2026年2月になり、各地で早くもクマの目撃が相次いでいる。冬眠期にもかかわらず、26日までに石川・岩手・北海道・関東などで確認された。岩手・花巻市では13日、70代の男性が襲われ、けがをした。専門家は気温上昇などで冬眠明けが早まり、山の食料不足で人里に出没する可能性を指摘し、警戒を呼びかけている。
冬眠期なのになぜ…各地でクマの出没相次ぐ
2025年、各地に災害級の被害をもたらしたクマ。
2026年も2月に入り、再び出没が相次いでいる。

冬眠シーズンまっただ中の2月12日、石川県白山市では、ツキノワグマとみられる1頭のクマが雪山を歩く姿が目撃された。
撮影した自然保護センターによると、例年この地域でクマが目撃されるのは3月中旬からだといい、1カ月も早く姿を見せたという。

また2月13日には、岩手県花巻市でもクマが目撃され、その際、花火を使って追い払う作業中だった猟友会の70代の男性が襲われ、けがをした。
さらに、24日には、北海道根室市の春国岱にも出没。

午前8時ごろ、野鳥の撮影で来ていたカメラマンたちが湖の先で歩く一頭のクマを目撃した。
ホテルオーナー・川村秋男さん:黒いモノが動いているということで、急いでカメラを持ってきてみたらクマが歩いていました。この時期にしては珍しい。

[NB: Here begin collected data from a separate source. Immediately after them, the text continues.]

Below are the code and all the weights of a small trained network. Each question names an input and a class and asks about switching units off, where a switched-off unit gives its printed mean instead of its output.

import numpy as np


def w(rows, s, z=0):
    codes = np.array(rows[::2]) - 128.0
    scale = np.full(codes.shape[1], s)
    scale[-1] = z or s
    return codes * scale


def norm(h):
    return h / np.sqrt((h * h).mean(-1, keepdims=True) + 1e-5)


def f(y):
    return y / 2 * (1 + np.tanh(0.7978845608 * (y + 0.044715 * y**3)))


def log_softmax(a):
    a = a - a.max(-1, keepdims=True)
    return a - np.log(np.exp(a).sum(-1, keepdims=True))


def net(x, mask):
    res = np.array(x, float).reshape(1, 2) / 4 @ E
    u = 0
    for l in range(2):
        y = f(norm(res) @ A[l][:, :-1].T + A[l][:, -1])
        res = res + np.where(mask[u : u + 7], y, B[l][:, -1]) @ B[l][:, :-1]
        u += 7
    return log_softmax(norm(res)[-1] @ U[:, :-1].T + U[:, -1])


A, B = {}, {}
E = w([
[113,173,2,114,117,121,126,174,22,214,138,95],'x0',
[149,93,130,133,5,94,194,142,141,131,227,130],'x1',
],0.00089)
A[0] = w([
[151,134,66,177,63,104,144,158,82,149,199,98,84],'L0N1',
[147,74,221,57,63,99,199,90,214,94,168,173,22],'L0N2',
[126,123,136,112,134,127,134,130,128,128,115,163,81],'L0N3',
[135,80,200,60,71,106,189,98,196,99,156,167,1],'L0N4',
[68,182,42,48,217,160,107,139,54,203,26,110,10],'L0N5',
[131,126,132,106,134,127,130,125,128,124,118,163,92],'L0N6',
[121,126,241,178,255,198,11,69,208,12,30,155,71],'L0N7',
],0.0015,0.00076)
B[0] = w([
[126,112,70,86,76,113,161,27,113,145,86,172,152],'L0N1',
[133,174,158,218,166,181,86,123,93,64,155,58,164],'L0N2',
[117,130,143,124,138,119,120,190,128,131,135,127,122],'L0N3',
[118,171,137,203,163,154,103,135,92,78,141,75,144],'L0N4',
[220,141,204,212,181,182,40,73,192,26,175,159,186],'L0N5',
[124,139,145,118,143,113,119,178,119,135,145,118,124],'L0N6',
[90,104,35,13,42,58,230,140,96,254,91,137,255],'L0N7',
],0.0016,0.0027)
A[1] = w([
[124,128,185,207,116,138,117,139,143,19,166,94,84],'L1N1',
[170,152,115,160,201,161,2,132,120,101,119,163,39],'L1N2',
[123,115,155,91,164,128,133,110,155,101,64,138,131],'L1N3',
[143,143,123,147,180,147,33,135,127,108,117,140,68],'L1N4',
[76,106,158,41,155,102,182,178,160,187,77,122,3],'L1N5',
[106,156,80,94,166,130,127,146,89,163,92,134,108],'L1N6',
[127,121,104,110,96,118,156,139,111,157,147,136,118],'L1N7',
],0.0038,0.0022)
B[1] = w([
[134,102,223,154,172,37,26,71,87,11,154,46,226],'L1N1',
[98,137,52,242,149,184,100,214,125,207,77,72,250],'L1N2',
[176,169,48,81,61,141,157,135,72,178,158,151,171],'L1N3',
[116,116,121,206,120,138,130,156,129,141,136,97,177],'L1N4',
[111,120,133,58,253,214,138,117,149,142,131,29,251],'L1N5',
[107,82,247,148,116,92,143,110,163,28,181,72,205],'L1N6',
[158,163,83,95,81,128,137,132,116,161,63,164,193],'L1N7',
],0.0025,0.0023)
U = w([
[115,119,129,8,189,170,177,120,154,153,111,91,181],'0',
[133,115,194,150,134,80,78,102,117,40,159,99,211],'1',
[120,137,72,245,147,169,88,193,126,165,111,110,169],'2',
[148,139,66,94,27,101,167,121,112,151,131,206,217],'3',
[125,132,141,130,144,142,125,144,157,123,127,198,4],'4',
[126,131,143,131,143,141,127,142,151,122,125,199,5],'5',
],0.011,0.0032)

Each question gives the input, the list of numbers given to net, and the class t.
The units are the neurons (one row each of A and B). Each row of codes is followed by its name. A weight is (code - 128) times the scale printed after its matrix; where a second scale follows, it is the last column's (A, B and U).
mask holds one flag per neuron, layer by layer. A switched-off neuron (its flag False) gives its mean, the last column of its row in B, instead of its output. The means were averaged over made-up inputs and are rounded, as every weight is.
A unit's drop is (log p(t) with every unit on - log p(t) with that unit switched off) / (log p(t) with every unit on - log p(t) with every unit switched off).
The circuit of an input: a set's keep is (log p(t) with only the set's units on - log p(t) with every unit switched off) / (log p(t) with every unit on - log p(t) with every unit switched off). Starting from the 12 units with the biggest drops (on a tie, the unit counted first), units are removed one at a time, each time the one whose removal leaves the highest keep (on an exact tie, the one counted first), for as long as the keep stays at least 0.8.
units of the circuit, in order: the units of the circuit, biggest drop first
top k neurons: the k neurons with the biggest drops, biggest first
drop when u is switched off: that unit's drop, to one decimal
input [6,1], class 3: top neuron : (L0N2)
input [8,2], class 3: units of the circuit, in order : (L1N5 L1N2)
input [0,7], class 1: top 2 neurons : (L0N7 L0N2)
input [-6,-7], class 0: top 2 neurons : (L0N7 L1N5)
input [1,4], class 3: top 2 neurons : (L0N5 L0N1)
input [-7,0], class 0: top 2 neurons : (L0N7 L0N5)
input [-5,-6], class 0: top 2 neurons : (L0N7 L1N5)
input [5,1], class 3: top 3 neurons : (L0N2 L1N5 L0N1)
input [-5,-1], class 0: drop when L0N7 is switched off : 2.8
input [-2,-1], class 0: drop when L1N5 is switched off : 0.2
input [0,-3], class 0: drop when L0N7 is switched off : 6.4
input [-1,0], class 0: drop when L0N7 is switched off : 4.5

野鳥撮影のために多くのカメラマンが集まる場所で、23日午後にもクマが目撃されたという。
こうした中で北海道では、ヒグマの捕獲数がすでに過去最多を記録。

2025年度の捕獲数は、最も多かった2023年度の1804頭を上回り、1月末時点で2013頭となっている。
一方、関東でも、栃木県足利市の河川敷で23日、クマの目撃が2件報告された。
専門家「異常な事態」「山にエサがなく人里に下りてくる可能性も」
なぜ、“冬眠シーズン”にも関わらずクマの目撃が早くも相次いでいるのだろうか。

岩手大学 農学部 山内 貴義 准教授:今の時期は、クマは冬眠している時期ですのでこの時期に熊を目撃するってこと自体、非常に珍しいこと。例年にはない異常な事態と感じている。冬眠明け自体は気温の上昇、雪解けとか結構左右すると言われているので、春が来るのが早くなると我々の想定よりも早くクマが目覚めてしまう。
また、山にはエサとなる木の実などがまだ育っていないことから、クマが食料を求め、人里に下りてくる可能性があるといい、注意が必要としている。